The clouds and wind would break about twice an hour and there were a couple people who were patiently waiting for the right time to go for some serious altitude. Heath McPherson launched his 4″ diameter rocket named 4 the Girls on a CTI M-1101WT and got just over 13,000ft out of that flight. Eric Lynn flew with us for the first time this weekend and I could tell he was eager to fly high. He shoved a CTI L-1030RL in his 3″ Shape Shifter 75 which turned in over 13,000ft of altitude as well. Joe Hill brought out a new 3″ diameter rocket called Pink Dog made with ‘canvas phenolic’ to test how strong that material really is. He put it up on an Aerotech K-695R which turned in a supersonic flight to just shy of 10,000ft, and it held together just fine.
NC State was back with the same rocket they’ve been flying for the past couple of months, called 81.5. They chose an Aerotech L-1520T which lifted the 50lb rocket with ease. I believe they had some payload issues, but all the parachutes came out on time and there was no damage done to the vehicle. Lenoir-Ryhne University out of Hickory brought out a 4″ diamater, 10′ tall rocket made out of various 3D printed parts and carbon fiber. They selected a 99% CTI L-1115C as the motor, and the rocket went out of sight rather quickly.

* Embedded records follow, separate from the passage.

Here is a tiny trained network, its code and every weight. The questions are about switching its units off for an input and a target symbol, where a switched-off unit gives its printed mean instead of its output.

import numpy as np


def w(rows, s, z=0):
    codes = np.array(rows[::2]) - 128.0
    scale = np.full(codes.shape[1], s)
    scale[-1] = z or s
    return codes * scale


def norm(h):
    return h / np.sqrt((h * h).mean(-1, keepdims=True) + 1e-5)


def f(y):
    return y / 2 * (1 + np.tanh(0.7978845608 * (y + 0.044715 * y**3)))


def softmax(a):
    e = np.exp(a - a.max(-1, keepdims=True))
    return e / e.sum(-1, keepdims=True)


def log_softmax(a):
    a = a - a.max(-1, keepdims=True)
    return a - np.log(np.exp(a).sum(-1, keepdims=True))


def net(x, mask):
    ids = ['ΘΞαβζηστψω'.index(c) for c in x.split()]
    T = len(ids)
    res = E[ids] + P[:T]
    q, k, v = (norm(res) @ M[0].T for M in (Q, K, V))
    z = softmax(np.where(np.tri(T) > 0, q @ k.T / 3**0.5, -1e9)) @ v
    res = res + np.where(mask[0], z, O[0][:, -1]) @ O[0][:, :-1]
    y = f(norm(res) @ A[0][:, :-1].T + A[0][:, -1])
    res = res + np.where(mask[1:13], y, B[0][:, -1]) @ B[0][:, :-1]
    return log_softmax(norm(res)[-1] @ U[:, :-1].T + U[:, -1])


Q, K, V, O, A, B = {}, {}, {}, {}, {}, {}
E = w([
[149,189,115,153],'Θ',
[91,127,157,174],'Ξ',
[120,131,109,213],'α',
[102,100,134,205],'β',
[86,164,136,101],'ζ',
[70,53,78,115],'η',
[117,127,114,218],'σ',
[145,145,1,159],'τ',
[23,70,182,187],'ψ',
[107,112,132,206],'ω',
],0.0095)
P = w([
[196,82,118,37],'0',
[36,126,141,148],'1',
[22,120,138,155],'2',
[23,118,129,157],'3',
[20,121,121,165],'4',
[27,120,108,163],'5',
[25,111,114,174],'6',
[12,123,108,173],'7',
[16,115,109,175],'8',
[22,121,99,173],'9',
[2,106,103,173],'10',
[1,123,106,172],'11',
],0.0034)
Q[0] = w([
[31,147,123,188],'head 0',
[166,169,254,144],'head 0',
[201,107,211,56],'head 0',
],0.0098)
K[0] = w([
[251,33,46,49],'head 0',
[2,147,35,145],'head 0',
[3,223,139,227],'head 0',
],0.0062)
V[0] = w([
[45,100,173,151],'head 0',
[200,125,159,203],'head 0',
[88,55,2,123],'head 0',
],0.009)
O[0] = w([
[194,71,145,109,185],'head 0',
[132,141,166,198,5],'head 0',
[141,60,4,160,254],'head 0',
],0.012,0.003)
A[0] = w([
[173,164,221,178,94],'neuron 0',
[99,144,153,67,158],'neuron 1',
[228,121,101,102,141],'neuron 2',
[80,74,153,139,226],'neuron 3',
[191,145,149,82,183],'neuron 4',
[253,242,118,141,168],'neuron 5',
[104,94,60,188,37],'neuron 6',
[228,149,149,154,114],'neuron 7',
[130,194,85,153,153],'neuron 8',
[77,171,192,155,111],'neuron 9',
[138,127,125,126,2],'neuron 10',
[119,156,175,149,92],'neuron 11',
],0.012,0.0039)
B[0] = w([
[227,197,146,124,141],'neuron 0',
[179,138,172,162,185],'neuron 1',
[158,84,182,121,164],'neuron 2',
[185,170,130,106,241],'neuron 3',
[38,155,164,85,134],'neuron 4',
[11,13,147,174,134],'neuron 5',
[165,198,165,75,255],'neuron 6',
[96,177,154,219,126],'neuron 7',
[33,136,174,122,170],'neuron 8',
[160,2,65,107,172],'neuron 9',
[83,90,67,112,99],'neuron 10',
[170,96,97,85,128],'neuron 11',
],0.0081,0.0052)
U = w([
[26,98,176,167,223],'Θ',
[176,108,196,134,49],'Ξ',
[126,210,110,193,70],'α',
[208,140,143,172,109],'β',
[119,158,170,4,254],'ζ',
[114,42,43,105,177],'η',
[143,176,121,171,10],'σ',
[62,178,16,143,52],'τ',
[172,3,178,119,114],'ψ',
[180,150,144,169,61],'ω',
],0.011,0.0032)

Each question gives the input, a string of symbols that net reads in full, and the target symbol t.
The units are the heads (3 rows each of Q, K, V and O) and the neurons (one row each of A and B). Each row of codes is followed by its name. A weight is (code - 128) times the scale printed after its matrix; where a second scale follows, it is the last column's (O, A, B and U).
mask holds one flag per unit, heads first, then neurons. A switched-off unit (its flag False) gives its mean, the last column of its rows in O or B, instead of its output. The means were averaged over made-up inputs and are rounded, as every weight is.
A unit's drop is (log p(t) with every unit on - log p(t) with that unit switched off) / (log p(t) with every unit on - log p(t) with every unit switched off).
The circuit of an input: a set's keep is (log p(t) with only the set's units on - log p(t) with every unit switched off) / (log p(t) with every unit on - log p(t) with every unit switched off). Starting from the 12 units with the biggest drops (on a tie, the unit counted first), units are removed one at a time, each time the one whose removal leaves the highest keep (on an exact tie, the one counted first), for as long as the keep stays at least 0.8.
units of the circuit, in order: the units of the circuit, biggest drop first
most important unit: the unit with the biggest drop
top k neurons: the k neurons with the biggest drops, biggest first
drop when u is switched off: that unit's drop, to one decimal
input ψ ζ ψ Θ, target ψ: units of the circuit, in order	head 0
input Θ Θ β β ζ ζ β ψ ζ Ξ η ζ, target Θ: top 2 neurons	neuron 8; neuron 6
input ζ τ τ β ζ ω ζ ζ ζ ψ, target τ: units of the circuit, in order	head 0; neuron 9; neuron 6
input σ τ Θ Θ, target τ: units of the circuit, in order	head 0; neuron 8
input α Θ σ ζ Θ β, target α: units of the circuit, in order	head 0; neuron 6
input ω ζ ψ Θ σ β, target β: units of the circuit, in order	head 0; neuron 6
input Θ ζ Θ, target Θ: top 3 neurons	neuron 5; neuron 9; neuron 6
input τ ζ ψ η β β ζ ζ ψ σ σ, target τ: units of the circuit, in order	head 0; neuron 6
input Θ Θ ψ ζ β ζ, target Θ: top 2 neurons	neuron 6; neuron 9
input ζ ζ Θ ζ ψ α Θ Ξ Θ β Θ, target ζ: top 2 neurons	neuron 7; neuron 1
input ψ ψ ζ ζ ζ ψ ζ ζ Θ ζ β ω, target ψ: top 2 neurons	neuron 2; neuron 0
input ζ ζ Θ α η β σ ζ ζ ω, target ζ: top 2 neurons	neuron 6; neuron 9
input ψ ζ Ξ Θ α, target ψ: top 3 neurons	neuron 2; neuron 0; neuron 1
input ζ η ζ Θ Ξ Θ ζ ζ Θ α Θ, target ζ: most important unit	neuron 9
input ψ σ ψ ζ, target ψ: top 2 neurons	neuron 6; neuron 2
input Θ β ψ η ζ ζ ψ σ, target Θ: top 3 neurons	neuron 8; neuron 9; neuron 6
input ζ ζ ζ ζ ψ Ξ Θ Θ ψ ζ α η, target ζ: top 2 neurons	neuron 9; neuron 3
input α ζ η ζ ψ, target η: top 3 neurons	neuron 1; neuron 0; neuron 7
input Θ Θ τ ζ ζ ζ ψ ψ ζ ζ Ξ Θ, target Θ: drop when neuron 8 is switched off	0.2
input τ ζ Θ β ζ Θ α Θ ζ, target τ: units of the circuit, in order	head 0
input ζ ζ ζ Θ ζ ζ ω σ α σ Ξ ψ, target ζ: drop when neuron 6 is switched off	-0.2
input ζ ψ τ ζ ζ η ζ, target η: drop when head 0 is switched off	1.8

Now, for a not so great note – We had a few people drive in areas of the field this weekend that resulted in us losing the privilege of driving on the field. I was asked nicely by one of the farmers to NOT allow ANY vehicles on the field moving forward. We owe a great respect to the landowners and farmers who are gracious enough to let us all over their land. I’d like to maintain a great/positive relationship with them and this is what’s been asked of us. If you decide to drive on the field, you’ll kindly be asked to leave the launch site and not come back. This is a ZERO tolerance rule. I’ll be posting an updated set of rules on this website in the next couple of days.
We’ve got one more scheduled launch in Bayboro before the season is over, and I hope to see everyone on the weekend of the 25th!